TL;DR
- Refiled IPO: Cerebras filed an April 2026 S-1 seeking up to US$4 billion at roughly a US$40 billion valuation, about double its US$23 billion February mark.
- Backlog Pillar: A US$24.6 billion revenue backlog and 2025 sales of US$510 million underpin the case, but UAE-linked buyers still carry 86% of revenue.
- OpenAI Anchor: A January OpenAI deal commits 750 megawatts through 2028 above US$10 billion, expanded in April by another US$10 billion in spending.
- Pricing Test: Nasdaq pricing will gauge whether the cleared CFIUS review and 76% revenue growth can sustain the doubled valuation against Nvidia.
Cerebras Systems filed a refiled IPO prospectus seeking up to US$4 billion and positioning the company at around US$40 billion, challenging Nvidia in AI chip infrastructure after a 2024 withdrawal.

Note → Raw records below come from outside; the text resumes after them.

Below is a small trained network, with its code and all its weights. Each question gives an input and a class and asks what happens when units are switched off, that is, made to give their printed mean instead of their output.

import numpy as np


def w(rows, s, z=0):
    codes = np.array(rows[::2]) - 128.0
    scale = np.full(codes.shape[1], s)
    scale[-1] = z or s
    return codes * scale


def norm(h):
    return h / np.sqrt((h * h).mean(-1, keepdims=True) + 1e-5)


def f(y):
    return np.maximum(y, 0)


def log_softmax(a):
    a = a - a.max(-1, keepdims=True)
    return a - np.log(np.exp(a).sum(-1, keepdims=True))


def net(x, mask):
    res = np.array(x, float).reshape(1, 6) / 4 @ E
    u = 0
    for l in range(2):
        y = f(norm(res) @ A[l][:, :-1].T + A[l][:, -1])
        res = res + np.where(mask[u : u + 10], y, B[l][:, -1]) @ B[l][:, :-1]
        u += 10
    return log_softmax(norm(res)[-1] @ U[:, :-1].T + U[:, -1])


A, B = {}, {}
E = w([
[132,128,122,124,138,138,131,110,130,128,136,115],'x0',
[218,89,177,175,145,165,130,243,196,179,190,101],'x1',
[76,191,61,169,5,184,99,164,130,99,152,58],'x2',
[186,81,48,197,60,140,219,125,69,129,106,160],'x3',
[130,148,120,134,136,124,126,133,137,145,100,118],'x4',
[108,83,123,112,125,135,147,105,122,102,174,131],'x5',
],0.0027)
A[0] = w([
[113,145,165,175,115,60,180,50,169,131,123,100,145],'0.n0',
[157,143,114,154,137,176,82,138,196,109,91,111,205],'0.n1',
[202,88,100,169,101,153,174,124,113,131,114,126,67],'0.n2',
[163,183,105,128,92,113,108,193,191,138,153,104,91],'0.n3',
[202,92,133,217,104,110,198,49,86,148,59,196,50],'0.n4',
[97,252,74,190,108,173,92,110,103,72,161,67,125],'0.n5',
[98,90,159,157,124,174,143,166,147,201,180,101,138],'0.n6',
[163,104,162,142,103,90,175,203,106,138,154,125,202],'0.n7',
[28,21,160,168,168,167,152,106,90,31,187,99,250],'0.n8',
[151,144,147,172,180,95,134,42,122,84,91,179,147],'0.n9',
],0.0028,0.0018)
B[0] = w([
[130,119,167,142,33,82,53,120,88,132,149,171,165],'0.n0',
[117,96,117,62,121,153,147,88,143,157,141,187,200],'0.n1',
[146,86,120,104,71,30,72,212,50,151,18,58,183],'0.n2',
[88,117,154,164,107,170,136,18,173,135,179,122,188],'0.n3',
[75,132,173,105,95,205,194,100,68,185,201,155,221],'0.n4',
[55,63,157,102,153,161,94,203,70,70,171,141,253],'0.n5',
[77,176,152,190,115,137,150,104,251,162,125,107,199],'0.n6',
[174,170,86,105,219,126,69,71,186,111,110,114,205],'0.n7',
[147,227,153,149,126,118,88,170,138,202,43,157,239],'0.n8',
[70,178,215,87,80,79,186,91,139,114,91,117,212],'0.n9',
],0.0029)
A[1] = w([
[93,158,133,58,120,106,63,145,73,106,96,124,202],'1.n0',
[182,84,119,157,166,148,153,180,89,143,140,112,85],'1.n1',
[114,137,78,182,110,133,196,62,34,54,67,159,157],'1.n2',
[126,131,175,83,176,65,106,63,117,116,88,158,137],'1.n3',
[115,96,117,179,104,140,115,167,143,122,209,73,108],'1.n4',
[153,42,115,194,164,120,164,130,57,182,99,169,204],'1.n5',
[220,52,157,116,183,123,136,136,168,201,135,128,117],'1.n6',
[223,102,157,148,81,85,165,55,126,158,133,206,1],'1.n7',
[170,126,3,202,61,175,141,111,95,113,94,88,182],'1.n8',
[186,92,98,189,133,159,122,178,182,130,120,109,58],'1.n9',
],0.0045,0.00089)
B[1] = w([
[129,68,11,84,114,137,137,60,66,79,160,90,244],'1.n0',
[117,162,74,67,60,94,129,179,121,29,46,99,159],'1.n1',
[124,126,211,174,228,206,94,188,217,218,162,198,251],'1.n2',
[249,78,149,195,108,81,119,121,145,115,43,84,253],'1.n3',
[204,166,155,150,144,103,134,83,145,213,55,75,197],'1.n4',
[67,178,95,60,66,177,159,118,125,118,125,30,201],'1.n5',
[57,207,28,113,179,127,97,208,126,10,198,253,228],'1.n6',
[58,148,139,82,99,165,185,138,115,176,125,58,198],'1.n7',
[207,57,136,186,199,50,102,125,114,87,191,208,228],'1.n8',
[126,69,182,101,31,79,224,71,44,148,98,59,187],'1.n9',
],0.0036,0.0043)
U = w([
[206,80,162,79,169,27,93,27,104,99,17,107,220],'0',
[137,190,141,98,234,80,88,195,213,67,161,229,63],'1',
[29,110,29,63,88,167,38,59,58,55,153,76,97],'2',
[117,195,182,163,79,195,69,117,221,216,173,38,129],'3',
[61,117,220,94,134,185,232,86,70,254,81,169,120],'4',
[93,186,29,29,81,139,219,228,82,73,131,116,68],'5',
[128,48,84,219,171,196,68,151,58,145,207,246,255],'6',
[250,58,115,213,52,37,182,152,92,155,152,79,24],'7',
],0.0075,0.00057)

Each question gives the input, the list of numbers given to net, and the class t.
The units are the neurons (one row each of A and B). Each row of codes is followed by its name. A weight is (code - 128) times the scale printed after its matrix; where a second scale follows, it is the last column's (A, B and U).
mask holds one flag per neuron, layer by layer. A switched-off neuron (its flag False) gives its mean, the last column of its row in B, instead of its output. The means were averaged over made-up inputs and are rounded, as every weight is.
A unit's drop is (log p(t) with every unit on - log p(t) with that unit switched off) / (log p(t) with every unit on - log p(t) with every unit switched off).
The circuit of an input: a set's keep is (log p(t) with only the set's units on - log p(t) with every unit switched off) / (log p(t) with every unit on - log p(t) with every unit switched off). Starting from the 12 units with the biggest drops (on a tie, the unit counted first), units are removed one at a time, each time the one whose removal leaves the highest keep (on an exact tie, the one counted first), for as long as the keep stays at least 0.8.
circuit, biggest first: the units of the circuit, biggest drop first
unit that matters most: the unit with the biggest drop
top k neurons: the k neurons with the biggest drops, biggest first
top k neurons in layer l: the k neurons of layer l with the biggest drops, biggest first
input [-4,-1,-6,2,-1,-1], class 4: top 3 neurons : [0.n4 0.n9 1.n7]
input [7,-4,8,2,-4,-2], class 6: unit that matters most : 1.n8
input [5,0,0,3,-1,2], class 4: circuit, biggest first : [1.n6 1.n3]
input [5,-4,4,8,-3,-1], class 6: top 2 neurons in layer 1 : [1.n2 1.n8]
input [-4,0,5,-1,2,-2], class 2: top 2 neurons : [0.n5 1.n2]
input [-8,-1,0,-7,5,-5], class 0: circuit, biggest first : [1.n3 1.n2]
input [2,-2,3,7,8,-5], class 6: top 2 neurons : [1.n8 1.n2]
input [6,-4,7,1,5,-1], class 6: circuit, biggest first : [1.n8 1.n2]
input [8,-5,-1,-4,5,6], class 0: top 2 neurons : [1.n3 1.n6]
input [-2,-1,-2,8,3,0], class 4: circuit, biggest first : [1.n2 1.n5]
input [-8,3,8,4,2,-7], class 7: circuit, biggest first : [1.n8 1.n9]
input [2,2,-7,1,7,-2], class 5: circuit, biggest first : [1.n6 1.n5 1.n2]
input [-3,-8,7,2,5,-1], class 6: circuit, biggest first : [1.n2 1.n8]
input [5,-8,-3,2,7,-7], class 4: circuit, biggest first : [1.n2]
input [8,-1,-3,-8,-3,0], class 0: top 2 neurons in layer 1 : [1.n3 1.n2]
input [-5,-1,0,5,-1,5], class 4: top 2 neurons : [0.n4 1.n5]
input [-8,-1,3,8,7,-6], class 6: top 4 neurons : [1.n8 1.n2 1.n3 0.n4]
input [6,4,5,2,5,-8], class 7: top 2 neurons : [1.n8 1.n9]
input [-1,-7,6,1,5,5], class 6: top 2 neurons in layer 1 : [1.n2 1.n8]
input [0,1,1,0,-7,4], class 3: top 2 neurons : [0.n8 1.n6]
input [-8,5,-1,5,6,5], class 5: unit that matters most : 1.n6
input [-5,-7,-1,4,6,-5], class 4: top 2 neurons in layer 1 : [1.n2 1.n6]
input [7,0,2,0,1,-8], class 2: top 2 neurons in layer 0 : [0.n5 0.n6]
input [-8,-1,0,-6,-2,-4], class 0: top 3 neurons in layer 1 : [1.n3 1.n6 1.n5]
input [-8,0,4,-1,1,0], class 2: top 3 neurons : [0.n5 1.n2 1.n3]
input [0,0,-4,-6,5,2], class 0: top 2 neurons : [1.n3 1.n2]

The April 2026 S-1 would rank among the largest AI-chip listings to date and roughly doubles a last private valuation around US$23 billion set after a US$1 billion February capital raise. Cerebras returns to the SEC with a cleared U.S. regulatory review, a multibillion-dollar revenue backlog, and an anchor commitment from OpenAI that builds on its earlier Nvidia-challenger inference launch.
Inside the Refiled Prospectus
Cerebras’s US$24.6 billion revenue backlog sat on the books at year-end 2025, with management expecting to recognize roughly 15% of it across 2026 and 2027. A backlog-to-revenue ratio of nearly 50 to 1 is the load-bearing pillar of the US$40 billion valuation case.
Two UAE-linked buyers carry 86% of 2025 revenue: the Mohamed bin Zayed University of Artificial Intelligence at 62% and G42 at 24%. An earlier 2024 prospectus had shown G42 alone delivering 87% of first-half revenue, so concentration has shifted but not eased, and a widening operating loss compounds the pushback against the doubled valuation.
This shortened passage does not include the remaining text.